Некоторые вещи лучше и не пытаться объяснять. Дело не в былой умственной хвостатости гребца. Док тоже смысла не понимает, старина Магнус удивлялся, хотя до Сарканда изменения в обезьяне были не так заметны. Вдова могла бы понять, но не хочет — должно быть, попросту считает Энди слишком юным для подобного таучинг-болла. Минотавр чересчур тактичен для размышлений над подобными вопросами. Возможно, Ша догадывается — иной раз у нее очень понимающий взгляд. Что странно: сама она сущая соплячка, откуда ей иметь опыт в личном снукере. Наблюдала за кем-то знающим?
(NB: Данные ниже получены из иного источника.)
Below is a small trained network, with its code and all its weights. Each question gives an input and a target symbol and asks what happens when units are switched off, that is, made to give their printed mean instead of their output.

import numpy as np


def w(rows, s, z=0):
    codes = np.array(rows[::2]) - 128.0
    scale = np.full(codes.shape[1], s)
    scale[-1] = z or s
    return codes * scale


def norm(h):
    return h / np.sqrt((h * h).mean(-1, keepdims=True) + 1e-5)


def f(y):
    return y / 2 * (1 + np.tanh(0.7978845608 * (y + 0.044715 * y**3)))


def softmax(a):
    e = np.exp(a - a.max(-1, keepdims=True))
    return e / e.sum(-1, keepdims=True)


def log_softmax(a):
    a = a - a.max(-1, keepdims=True)
    return a - np.log(np.exp(a).sum(-1, keepdims=True))


def net(x, mask):
    ids = ['αγδθλμσ'.index(c) for c in x.split()]
    T = len(ids)
    res = E[ids] + P[:T]
    u = 0
    for l in range(2):
        r = norm(res)
        for j in range(2):
            rows = slice(2 * j, 2 * j + 2)
            q, k, v = (r @ M[l][rows].T for M in (Q, K, V))
            z = softmax(np.where(np.tri(T) > 0, q @ k.T / 2**0.5, -1e9)) @ v
            o = O[l][rows]
            res = res + np.where(mask[u + j], z, o[:, -1]) @ o[:, :-1]
        u += 2
        y = f(norm(res) @ A[l][:, :-1].T + A[l][:, -1])
        res = res + np.where(mask[u : u + 8], y, B[l][:, -1]) @ B[l][:, :-1]
        u += 8
    return log_softmax(norm(res)[-1] @ U[:, :-1].T + U[:, -1])


Q, K, V, O, A, B = {}, {}, {}, {}, {}, {}
E = w([
[133,190,172,168,142,168,48,90,245],'α',
[82,65,59,97,93,142,51,216,105],'γ',
[155,70,115,214,229,165,70,135,121],'δ',
[123,163,194,111,110,36,16,159,131],'θ',
[143,89,38,118,125,60,83,22,184],'λ',
[115,133,149,121,117,147,55,56,1],'μ',
[186,86,136,213,10,191,72,109,135],'σ',
],0.0045)
P = w([
[255,188,75,49,166,180,92,172,124],'0',
[224,158,92,64,145,153,75,161,117],'1',
[195,140,105,80,150,137,65,144,119],'2',
[174,129,114,92,143,132,64,133,125],'3',
[157,117,120,103,143,130,59,127,131],'4',
[143,113,124,119,145,131,60,120,131],'5',
[129,99,129,124,135,131,67,120,139],'6',
[115,91,135,133,136,127,75,115,137],'7',
[104,90,141,142,133,122,83,115,141],'8',
[88,90,146,149,132,113,91,109,134],'9',
[72,82,151,153,125,113,101,111,132],'10',
[58,78,160,157,124,112,123,109,134],'11',
[37,76,170,166,123,100,138,107,131],'12',
[19,70,187,183,105,91,147,100,133],'13',
],0.005)
Q[0] = w([
[120,51,97,149,147,62,40,39,144],'L0H0',
[67,82,142,133,71,112,1,99,138],'L0H0',
[91,122,90,114,133,78,28,10,174],'L0H1',
[72,88,130,144,99,97,25,107,160],'L0H1',
],0.0079)
K[0] = w([
[20,100,176,177,98,123,128,137,132],'L0H0',
[7,76,163,198,138,88,182,83,153],'L0H0',
[35,64,188,190,105,107,142,145,125],'L0H1',
[2,81,164,176,126,113,176,82,135],'L0H1',
],0.0072)
V[0] = w([
[183,169,140,196,217,110,148,97,187],'L0H0',
[131,61,3,86,119,85,138,91,155],'L0H0',
[135,99,104,191,181,185,134,138,61],'L0H1',
[160,96,118,150,14,159,132,86,146],'L0H1',
],0.0044)
O[0] = w([
[125,26,199,31,72,99,169,168,42,136],'L0H0',
[181,172,254,159,207,114,184,153,120,252],'L0H0',
[106,112,154,53,61,87,73,120,210,108],'L0H1',
[76,184,71,104,201,65,149,200,114,150],'L0H1',
],0.0036,0.0025)
A[0] = w([
[157,112,249,161,251,142,207,253,102,15],'L0N0',
[155,209,129,176,117,128,92,81,200,167],'L0N1',
[88,79,131,158,132,108,151,131,162,167],'L0N2',
[205,140,180,173,101,205,134,73,46,120],'L0N3',
[136,109,147,119,200,91,222,158,193,116],'L0N4',
[82,124,171,116,157,140,121,138,177,110],'L0N5',
[81,153,89,191,49,144,67,138,81,121],'L0N6',
[102,102,111,166,151,87,138,161,105,10],'L0N7',
],0.0028,0.0012)
B[0] = w([
[104,140,178,171,104,108,158,223,205,81],'L0N0',
[140,150,165,136,137,150,31,98,251,252],'L0N1',
[144,117,69,117,111,133,65,143,106,177],'L0N2',
[147,135,181,192,144,129,225,90,114,142],'L0N3',
[141,112,130,88,171,122,39,124,133,102],'L0N4',
[145,162,127,126,136,146,68,156,148,151],'L0N5',
[202,109,130,133,164,145,148,137,148,195],'L0N6',
[78,158,71,44,109,133,110,124,66,95],'L0N7',
],0.0029,0.0012)
Q[1] = w([
[166,216,126,30,113,167,253,174,100],'L1H0',
[129,141,120,108,67,108,91,63,160],'L1H0',
[117,39,80,174,122,88,35,103,124],'L1H1',
[137,173,93,49,87,90,206,133,87],'L1H1',
],0.007)
K[1] = w([
[234,142,118,84,151,144,104,151,108],'L1H0',
[67,66,149,172,132,140,100,144,109],'L1H0',
[3,110,174,175,72,118,140,109,168],'L1H1',
[231,117,143,65,138,190,101,161,130],'L1H1',
],0.0072)
V[1] = w([
[64,75,43,95,188,118,134,165,57],'L1H0',
[68,162,168,102,75,2,94,52,123],'L1H0',
[137,111,79,97,140,117,71,130,245],'L1H1',
[113,73,84,172,147,163,174,9,128],'L1H1',
],0.004)
O[1] = w([
[186,139,201,141,122,146,46,99,182,71],'L1H0',
[253,149,89,111,142,194,195,170,104,178],'L1H0',
[103,172,171,129,78,143,223,151,102,252],'L1H1',
[160,178,128,29,140,75,60,131,106,105],'L1H1',
],0.0051,0.0039)
A[1] = w([
[129,142,171,160,101,102,193,131,155,173],'L1N0',
[141,166,124,91,97,131,43,157,134,51],'L1N1',
[43,68,108,56,92,132,254,135,28,2],'L1N2',
[132,116,163,149,203,117,145,162,109,104],'L1N3',
[184,100,55,147,110,175,52,148,177,129],'L1N4',
[93,126,122,112,170,103,93,88,63,155],'L1N5',
[72,77,41,103,132,147,95,56,163,101],'L1N6',
[93,99,62,126,128,77,106,186,144,173],'L1N7',
],0.0046,0.0019)
B[1] = w([
[207,132,85,90,229,111,129,134,122,247],'L1N0',
[107,97,135,84,203,59,155,108,153,117],'L1N1',
[111,211,134,104,180,112,42,4,84,69],'L1N2',
[134,157,127,17,77,95,118,85,140,245],'L1N3',
[160,155,122,98,159,57,219,68,134,227],'L1N4',
[78,158,125,97,83,124,199,231,165,233],'L1N5',
[68,29,29,149,145,136,141,43,182,146],'L1N6',
[142,136,93,57,139,136,144,184,112,149],'L1N7',
],0.0037,0.0011)
U = w([
[111,3,185,97,80,116,80,116,148,72],'α',
[92,218,172,195,171,181,47,84,237,67],'γ',
[63,182,116,86,118,161,87,60,22,65],'δ',
[169,85,62,223,103,184,210,107,101,86],'θ',
[186,193,215,117,137,112,146,203,86,254],'λ',
[169,144,73,59,187,58,127,51,179,224],'μ',
[36,155,36,109,136,117,130,226,159,61],'σ',
],0.0059,0.0012)

Each question gives the input, a string of symbols that net reads in full, and the target symbol t.
The units are the heads (2 rows each of Q, K, V and O) and the neurons (one row each of A and B). Each row of codes is followed by its name. A weight is (code - 128) times the scale printed after its matrix; where a second scale follows, it is the last column's (O, A, B and U).
mask holds one flag per unit, layer by layer, with each layer's heads first. A switched-off unit (its flag False) gives its mean, the last column of its rows in O or B, instead of its output. The means were averaged over made-up inputs and are rounded, as every weight is.
A unit's drop is (log p(t) with every unit on - log p(t) with that unit switched off) / (log p(t) with every unit on - log p(t) with every unit switched off).
The circuit of an input: a set's keep is (log p(t) with only the set's units on - log p(t) with every unit switched off) / (log p(t) with every unit on - log p(t) with every unit switched off). Starting from the 12 units with the biggest drops (on a tie, the unit counted first), units are removed one at a time, each time the one whose removal leaves the highest keep (on an exact tie, the one counted first), for as long as the keep stays at least 0.8.
circuit, biggest first: the units of the circuit, biggest drop first
top k neurons: the k neurons with the biggest drops, biggest first
top k neurons in layer l: the k neurons of layer l with the biggest drops, biggest first
heads that matter: for each layer, one digit per head in row order, 1 if its drop is at least 0.15 and else 0, layers parted by /
input μ μ θ λ α, target λ: heads that matter -> 10 / 11
input θ λ γ δ α λ σ μ λ λ λ σ μ σ, target μ: circuit, biggest first -> (L1H1; L0H0; L1N4; L1H0)
input λ θ λ γ δ λ μ θ σ μ λ λ δ, target λ: circuit, biggest first -> (L1H1)
input δ θ γ μ μ σ α δ, target δ: heads that matter -> 10 / 01
input λ λ σ λ σ λ λ μ, target λ: circuit, biggest first -> (L1N5; L1H0; L1N6)
input λ λ σ σ δ θ θ δ λ α λ, target δ: heads that matter -> 10 / 01
input μ θ μ θ θ σ δ θ α λ λ λ λ, target λ: circuit, biggest first -> (L0H0; L1H0; L1N6)
input λ λ θ δ α σ μ σ σ, target σ: circuit, biggest first -> (L0H1; L1H0)
input λ λ α λ μ δ θ λ γ δ δ θ θ γ, target θ: heads that matter -> 10 / 10
input θ λ σ θ α δ, target δ: heads that matter -> 10 / 11
input λ λ γ θ σ λ θ λ λ δ μ σ, target μ: circuit, biggest first -> (L1H1; L1N4; L0H0)
input λ θ γ λ θ λ λ λ θ δ θ θ μ λ, target μ: circuit, biggest first -> (L1H1; L1H0)
input μ θ μ α γ γ λ θ θ λ θ θ μ, target θ: circuit, biggest first -> (L0H0; L1H0)
input λ λ α α θ θ μ λ μ γ σ, target γ: circuit, biggest first -> (L0H0; L0N1)
input λ θ δ α λ θ λ σ γ μ, target γ: circuit, biggest first -> (L0H0; L1H0)
input γ λ δ δ μ μ θ λ λ λ μ, target λ: circuit, biggest first -> (L1H0; L1N5; L1H1)
input μ δ γ, target α: heads that matter -> 01 / 11
input δ λ θ θ δ λ δ, target α: circuit, biggest first -> (L0H1; L0H0)
input λ λ λ, target λ: circuit, biggest first -> (L0H0)
input σ δ σ, target α: circuit, biggest first -> (L1H0)
input λ μ θ, target μ: circuit, biggest first -> (L0H0; L1N1)
input θ λ θ α λ λ θ θ, target θ: heads that matter -> 10 / 11
input γ δ μ λ λ θ λ δ α λ μ σ λ, target σ: heads that matter -> 01 / 01
input θ α δ, target α: heads that matter -> 11 / 10
input θ λ α σ θ, target σ: heads that matter -> 10 / 10
input δ δ λ α θ μ θ σ λ λ λ θ α, target θ: heads that matter -> 11 / 10
input δ μ θ δ γ λ γ γ, target γ: top neuron in layer 1 -> (L1N5)
input λ θ λ λ δ θ, target α: heads that matter -> 11 / 01
input γ θ λ λ θ γ γ θ α σ δ, target σ: heads that matter -> 00 / 01
input θ λ λ λ α λ μ μ μ, target μ: top 2 neurons -> (L1N1; L1N4)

Было бы недурно с ней поговорить, но, увы…
Понимает ли обезьяна, почему она обезьяна? Видимо, да. Но можно ли быть в этом уверенным?
Энди сомневался. С некоторых пор он думал над отвлеченными вещами непозволительно много. Сейчас надвигался неизбежный розыгрыш финала с саркандским флотом, потом (если удастся остаться живым) необходимо двинуть шары на шпионском столе. Вот позже… Снукер гранд — воистину бесконечная игра…
Там-туру-та-там, — легко касались маленькие исцарапанные ладони гулкой барабанной кожи. На пальце блестел жреческий перстень — слишком громоздкий и неуклюжий для обезьяньей лапы. Вот всегда у нее так.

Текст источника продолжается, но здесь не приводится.